Mrs. Beasley is an employee of the Lucas County Probate Court, and county commissioners recently approved removing spouses of workers from county-funded medical coverage starting March 1. That will affect about 680 employees who have husbands or wives enrolled in the plan.

“I'll be affected by that, so now I have to go through the health-care exchange and look and see what’s the best plan for my family,” said Mr. Beasley.

Dependents of county workers will continue to be insured in the plan, so Mr. and Mrs. Beasley don't have to worry about finding coverage for their 16-year-old child.

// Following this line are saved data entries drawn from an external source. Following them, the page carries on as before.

Each row is a point. Each copy is the shape, with its points in the same order, turned, moved and blurred by noise. Is it also mirrored, or only turned?

Shape, 8 rows:
[[-35  -5]
 [ 20  29]
 [-33  -6]
 [-38   6]
 [ 56  22]
 [ 60 -15]
 [-31 -18]
 [  3  35]]
Copy 1:
[[ 51 -13]
 [  7  33]
 [ 50 -10]
 [ 57   2]
 [-25  32]
 [-43   7]
 [ 40 -22]
 [ 30  38]]
Copy 1 is: mirrored
Copy 2, 8 rows:
[[ 41  -6]
 [-22   9]
 [ 39  -8]
 [ 40   4]
 [-52  -5]
 [-49 -42]
 [ 40 -22]
 [ -5  20]]
Copy 2 is: mirrored

Shape:
[[ 12 -10  11  -6]
 [-60  13 -27   4]
 [  9   0  30   4]
 [ 11  -3 -29 -33]
 [ -7 -31  -9   8]
 [-42   5   0  -4]
 [ 11  16   4  31]]
Copy 1:
[[ 12  -1  10  -9]
 [-51  31 -25  26]
 [  2  12  13 -33]
 [ 22  -1  -4  30]
 [-17 -24   0   1]
 [-35  25   1   7]
 [ -2   8 -29 -33]]
Copy 1 is: mirrored
Copy 2:
[[  9 -14  15  -4]
 [-53  26 -29  -6]
 [  4   0  28  10]
 [ 17  -8 -27 -32]
 [-15 -31  -5   3]
 [-37  12   4  -6]
 [  5   5   3  39]]
Copy 2 is: only turned
Copy 3 (7 x 4):
[[  5  -7  11 -13]
 [-53  25 -39   5]
 [  2   5  29  -7]
 [  6  -7 -38 -31]
 [-17 -32  -2   4]
 [-43  22 -15  -4]
 [ 10  19  14  29]]
Copy 3 is: only turned
Copy 4 (7 x 4):
[[  2  18  13  18]
 [-48 -14 -48   0]
 [ -5   9  33   7]
 [ 14  35 -31  19]
 [ -9   0  -3  44]
 [-37   2 -18   1]
 [ 11 -24  10   2]]
Copy 4 is: mirrored

Shape (12 x 8):
[[ -1 -60  -4 -14  16  -6  34   8]
 [ 27  24 -26  -7  32  -1 -22 -14]
 [-19  25   3 -12   7  28 -27 -16]
 [-22 -33   5   0 -16 -24  27   6]
 [  4  21  -3  16  -2  11 -47 -15]
 [ 24  25 -19   6  14  -7  -5  -5]
 [-13  -1 -30  -2 -11  -2  27   6]
 [ -3 -31 -22  -7  -2   2  23  -8]
 [ -1 -46 -35  -1   8   4   8  20]
 [ 44  18 -25 -17 -15   5  -7 -12]
 [ -4  36  16  -2  -1  20 -28  20]
 [ -6 -21   6  23  -8  16  38   3]]
Copy 1 (12 x 8):
[[ -9 -50  -9 -32  -6 -20  23  41]
 [-29  22  10   0   2  32 -23  11]
 [-16  -2   3 -22  22  16 -14 -45]
 [ -3 -40   3  -7 -19 -40  25   9]
 [  4   3   0  -6  -6  15 -45 -37]
 [ -7  20   2  10   0  12 -14  10]
 [-15   1 -13 -10 -16 -23  29   1]
 [-12 -19 -11 -22 -22  -9  23  16]
 [-20 -22 -33 -31 -20 -25  -1  31]
 [ 13  39  11 -24 -10  11  -7  11]
 [  4  12  -3  -5  33   0 -25 -32]
 [ 21 -35 -23   2  -8 -12  27  -8]]
Copy 1 is: mirrored
Copy 2, 12 rows:
[[ 14  -1  22  54   3 -18  -2 -26]
 [ 18  -4 -23 -28  44  17  -1  -2]
 [ -1  20   0 -45  -6  23 -10 -12]
 [-13  -9  15  35 -23 -19   6   2]
 [ -7 -17  -3 -44   7  40 -12   2]
 [ 10  -5 -20 -13  28  18   9  15]
 [  5   6 -27  22 -18   2   6   2]
 [ 10  -5  -6  28  -9  -2   6 -23]
 [ 18 -10  -5  44   0   5 -26 -18]
 [ 46 -19 -19 -19   8  20  19   7]
 [  6  18  13 -36  -2  31 -17  30]
 [ -8  11  12  39 -18  25  20  -4]]
Copy 2 is: mirrored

“I think this should have been done months before the rollout. You have to go where the people are because people don’t really understand what it entails. And I wish they would go to more places,” Mr. Beasley said.

Toledo resident Sharvelle Justice, 44, agrees.

“It’s good that she is here because I’m interested in finding out more about it,” said Ms. Justice. She is one the 44,000 uninsured residents in Lucas County and relies on hospital emergency rooms for treatment when she gets sick.

At the other outreach event at the Lagrange Library, people were given the opportunity to sign up on the spot after listening to a presentation from two health-care navigators from the Neighborhood Health Association. One of the primary messages they shared with the group is that the federal Web site healthcare.gov is working well now, after weeks of issues.

Outreach worker Rachel Noleff said it is working so well that she believes many people are finding their own way on the site and don’t need a navigator to hold their hand through the process. But she admitted she was a little surprised by the low turnout at the library.

“We have a calendar chock full of events plus our regular navigator locations. We are everywhere, you know, wherever we think we can reach people,” Ms. Noleff said.

Ms. Noleff said her next outreach event is 5:15 p.m. Thursday at CedarCreek Church on South Byrne Road.

Toledo City Councilman Tyrone Riley also plans to host an Affordable Care Act informational forum with the health-care navigators from 6 to 8 p.m., today at Bethlehem Baptist Church on West Bancroft Street.

The health-care marketplace is open for enrollment through March 31. Consumers must sign up by Dec. 23 for coverage to begin Jan. 1.

More information and appointments with navigators in Lucas, Erie, Sandusky, and Wood counties are available by calling 419-214-0043 weekdays from 9 a.m. to 5 p.m.

In other northwest Ohio counties, the number is 1-800-648-1176.